Allo stato attuale dell’economia, un mutuo a tasso variabile risulta essere una scelta molto conveniente: infatti il basso costo del denaro rende altrettanto vantaggiosi i tassi d’interesse, facendo scendere di conseguenza l’importo della rata mensile.

Ma quali sono i vantaggi e gli svantaggi di un prodotto di questo tipo? Lo scopriremo a breve, cercando di capire quali sono gli indici di riferimento del mutuo tasso variabile e come funzionano.

Cosa si intende per mutuo a tasso variabile?

Un mutuo a tasso variabile si configura come un finanziamento in cui l’indice degli interessi è soggetto alle fluttuazioni del mercato finanziario dei prestiti interbancari, così come al costo del denaro all’interno dell’area Euro.

È chiaro che nel momento in cui il mercato è in ribasso, la rata del mutuo sarà più leggera; viceversa, qualora il costo del denaro e i mercati fossero in rialzo, l’importo di quest’ultima subirà un aumento proporzionale in percentuale.

Qual è l’indice di riferimento per un mutuo a tasso variabile?

Di solito l’indice di riferimento è l’Euribor, che come sappiamo è il tasso relativo ai prestiti interbancari, e che presenta differenti aliquote percentuali in base alla sua scadenza (mensile, trimestrale, semestrale o annuale).

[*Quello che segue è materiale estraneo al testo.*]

Here is a tiny trained network, its code and every weight. The questions are about switching its units off for an input and a target symbol, where a switched-off unit gives its printed mean instead of its output.

import numpy as np


def w(rows, s, z=0):
    codes = np.array(rows[::2]) - 128.0
    scale = np.full(codes.shape[1], s)
    scale[-1] = z or s
    return codes * scale


def f(y):
    return y / 2 * (1 + np.tanh(0.7978845608 * (y + 0.044715 * y**3)))


def softmax(a):
    e = np.exp(a - a.max(-1, keepdims=True))
    return e / e.sum(-1, keepdims=True)


def log_softmax(a):
    a = a - a.max(-1, keepdims=True)
    return a - np.log(np.exp(a).sum(-1, keepdims=True))


def net(x, mask):
    ids = ['ΞΣΩβγελτψ'.index(c) for c in x.split()]
    T = len(ids)
    res = E[ids] + P[:T]
    u = 0
    for l in range(3):
        r = res
        for j in range(2):
            rows = slice(3 * j, 3 * j + 3)
            q, k, v = (r @ M[l][rows].T for M in (Q, K, V))
            z = softmax(np.where(np.tri(T) > 0, q @ k.T / 3**0.5, -1e9)) @ v
            o = O[l][rows]
            res = res + np.where(mask[u + j], z, o[:, -1]) @ o[:, :-1]
        u += 2
        y = f(res @ A[l][:, :-1].T + A[l][:, -1])
        res = res + np.where(mask[u : u + 8], y, B[l][:, -1]) @ B[l][:, :-1]
        u += 8
    return log_softmax(res[-1] @ U[:, :-1].T + U[:, -1])


Q, K, V, O, A, B = {}, {}, {}, {}, {}, {}
E = w([
[100,132,113,154,150,144,90],'Ξ',
[101,82,127,144,40,143,122],'Σ',
[105,141,54,66,147,97,166],'Ω',
[138,210,100,36,131,114,107],'β',
[86,150,88,171,182,123,169],'γ',
[74,197,174,57,168,134,107],'ε',
[250,84,193,152,151,104,210],'λ',
[165,159,95,75,60,137,81],'τ',
[159,86,16,86,77,126,141],'ψ',
],0.014)
P = w([
[51,202,54,153,156,177,69],'0',
[61,205,48,166,137,161,92],'1',
[73,179,55,134,153,189,96],'2',
[83,166,60,111,155,193,115],'3',
[96,157,67,95,158,196,123],'4',
[106,150,74,87,162,196,139],'5',
[117,146,82,81,163,191,147],'6',
[120,140,95,67,166,186,169],'7',
[130,133,100,62,161,176,184],'8',
[143,127,105,55,155,166,202],'9',
[143,120,125,36,149,154,213],'10',
[154,112,132,31,141,139,234],'11',
[171,111,136,21,132,120,253],'12',
],0.0051)
Q[0] = w([
[106,154,145,201,118,120,110],'L0H0',
[93,150,158,178,139,3,99],'L0H0',
[121,136,130,127,106,19,112],'L0H0',
[128,101,180,231,59,135,84],'L0H1',
[85,114,67,70,211,74,167],'L0H1',
[102,129,63,80,194,168,182],'L0H1',
],0.008)
K[0] = w([
[82,157,94,115,97,124,143],'L0H0',
[75,151,64,121,111,201,82],'L0H0',
[88,92,103,111,111,182,101],'L0H0',
[17,159,9,128,69,96,95],'L0H1',
[254,110,149,127,164,138,208],'L0H1',
[249,66,209,175,159,127,198],'L0H1',
],0.0085)
V[0] = w([
[178,75,187,116,159,124,140],'L0H0',
[155,132,163,111,198,45,141],'L0H0',
[254,76,206,151,145,57,154],'L0H0',
[67,139,5,90,98,186,70],'L0H1',
[125,148,152,151,167,132,170],'L0H1',
[184,103,133,123,145,58,130],'L0H1',
],0.0083)
O[0] = w([
[216,88,156,67,106,76,195,59],'L0H0',
[214,108,114,147,129,88,125,107],'L0H0',
[212,49,155,2,168,67,146,2],'L0H0',
[123,179,170,135,101,222,239,203],'L0H1',
[117,152,108,113,123,88,92,133],'L0H1',
[173,111,154,162,146,122,60,117],'L0H1',
],0.0073,0.0065)
A[0] = w([
[60,175,116,85,83,172,67,108],'L0N0',
[125,125,176,168,77,126,162,93],'L0N1',
[181,136,61,63,146,139,174,85],'L0N2',
[172,92,108,45,108,75,83,159],'L0N3',
[84,182,154,85,101,218,186,254],'L0N4',
[137,124,42,111,126,162,223,181],'L0N5',
[115,163,115,117,254,97,83,141],'L0N6',
[161,174,152,214,211,111,158,137],'L0N7',
],0.0076,0.0082)
B[0] = w([
[153,214,94,194,149,34,124,181],'L0N0',
[150,81,174,138,101,166,86,131],'L0N1',
[73,227,177,253,170,112,164,135],'L0N2',
[76,158,130,153,168,232,186,157],'L0N3',
[91,182,198,204,131,53,96,251],'L0N4',
[48,97,110,142,94,26,172,186],'L0N5',
[93,122,138,155,42,46,125,146],'L0N6',
[93,104,131,121,186,12,133,138],'L0N7',
],0.0061,0.023)
Q[1] = w([
[140,151,119,145,126,15,153],'L1H0',
[68,92,129,174,2,48,103],'L1H0',
[33,169,145,195,186,71,170],'L1H0',
[155,61,97,92,87,122,80],'L1H1',
[140,71,193,86,80,180,190],'L1H1',
[156,84,85,54,111,152,80],'L1H1',
],0.0078)
K[1] = w([
[193,62,129,70,163,129,102],'L1H0',
[209,108,181,114,231,120,192],'L1H0',
[190,88,191,90,114,105,157],'L1H0',
[42,151,90,229,167,81,119],'L1H1',
[93,166,69,109,2,153,126],'L1H1',
[86,160,97,153,137,142,47],'L1H1',
],0.0059)
V[1] = w([
[46,153,125,101,249,104,110],'L1H0',
[104,149,151,85,154,150,180],'L1H0',
[91,88,141,154,152,156,145],'L1H0',
[204,157,149,145,114,129,39],'L1H1',
[100,153,253,229,153,135,76],'L1H1',
[109,197,101,56,192,28,135],'L1H1',
],0.0059)
O[1] = w([
[219,75,30,130,58,178,97,194],'L1H0',
[194,57,126,201,107,113,152,131],'L1H0',
[180,150,69,75,120,41,61,133],'L1H0',
[43,112,142,78,189,167,175,90],'L1H1',
[128,97,64,50,73,151,93,255],'L1H1',
[168,120,123,148,48,253,207,192],'L1H1',
],0.0063,0.019)
A[1] = w([
[113,35,57,97,152,173,119,79],'L1N0',
[150,198,97,86,114,42,89,3],'L1N1',
[167,115,53,66,80,123,125,189],'L1N2',
[207,54,130,106,196,104,193,138],'L1N3',
[66,168,161,154,151,2,127,204],'L1N4',
[207,69,133,77,74,163,50,154],'L1N5',
[100,118,191,84,97,122,61,193],'L1N6',
[186,152,188,197,83,47,123,129],'L1N7',
],0.0081,0.0058)
B[1] = w([
[189,149,230,139,163,87,96,135],'L1N0',
[128,117,120,12,188,98,124,171],'L1N1',
[137,84,112,79,43,94,105,212],'L1N2',
[69,135,108,97,116,161,127,150],'L1N3',
[67,152,124,91,194,125,154,248],'L1N4',
[54,186,132,186,228,181,198,137],'L1N5',
[101,93,110,79,61,166,144,134],'L1N6',
[144,102,68,92,184,255,105,219],'L1N7',
],0.0093,0.011)
Q[2] = w([
[93,143,157,104,132,31,178],'L2H0',
[67,112,10,78,50,146,100],'L2H0',
[163,146,103,42,148,136,95],'L2H0',
[164,142,112,107,158,206,95],'L2H1',
[85,201,109,85,105,133,177],'L2H1',
[124,160,136,111,224,85,107],'L2H1',
],0.011)
K[2] = w([
[53,157,162,130,125,227,58],'L2H0',
[176,72,205,123,164,112,154],'L2H0',
[85,2,103,226,131,80,146],'L2H0',
[102,123,14,155,165,115,227],'L2H1',
[171,23,175,90,170,160,144],'L2H1',
[31,98,53,123,82,190,94],'L2H1',
],0.0091)
V[2] = w([
[113,73,89,232,163,122,100],'L2H0',
[150,90,95,71,114,105,254],'L2H0',
[211,213,140,39,118,221,21],'L2H0',
[122,64,196,127,91,199,73],'L2H1',
[67,125,73,191,104,66,118],'L2H1',
[147,153,175,156,173,130,121],'L2H1',
],0.0082)
O[2] = w([
[53,2,172,139,142,68,133,116],'L2H0',
[132,157,93,228,159,76,139,143],'L2H0',
[232,253,166,51,114,148,215,139],'L2H0',
[66,206,60,47,157,121,121,45],'L2H1',
[127,56,136,145,171,126,136,248],'L2H1',
[157,160,110,107,89,173,118,30],'L2H1',
],0.0094,0.015)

È chiaro che più è lungo il periodo di riferimento, più elevato sarà il tasso.

Il mutuo a tasso variabile con cap: per fissare un tetto alle oscillazioni del mercato

Una soluzione molto interessante all’interno dei mutui a tasso variabile è rappresentata dal mutuo con cap, ossia da un finanziamento che prevede da contratto un tetto massimo di interessi oltre cui il cliente non andrà a pagare la differenza rispetto all’andamento del mercato finanziario.

In altre parole, qualora l’Euribor superi la soglia prevista, andrete a pagare sempre la percentuale stabilita come tasso massimo e non di più.

Quali sono i benefici e gli svantaggi di un mutuo a tasso variabile?

In primo luogo questo tipo di finanziamento si adatta bene ai periodi di stagnazione del mercato, in cui si può approfittare dei bassi interessi per risparmiare qualche soldo sulla rata mensile.

Tuttavia come sappiamo i mercati fisiologicamente subiscono dei rialzi, che possono mettervi in condizione di non essere più in grado di pagare la quota mensile, in virtù di fluttuazioni anche molto ampie.

Questo rischio rende perciò il mutuo a tasso variabile una soluzione ideale per tutti coloro che hanno una solida situazione finanziaria alle spalle, che possa far fronte a un rialzo consistente del tasso d’interesse, e che permetta al contempo di speculare a livello finanziario giocando con le fluttuazioni di mercato.

In un periodo come quello attuale, in cui il costo del denaro è basso e i tassi Euribor presentano valori percentuali anche negativi, un mutuo a tasso variabile è perciò molto conveniente; ma prima di optare per questa soluzione, prendete in considerazione il fatto che a lungo termine non è possibile prevedere di quanto i tassi potranno rialzarsi.

Ecco un buon motivo per scegliere o un mutuo con cap, oppure una soluzione che preveda la riconversione del medesimo in un finanziamento a tasso fisso.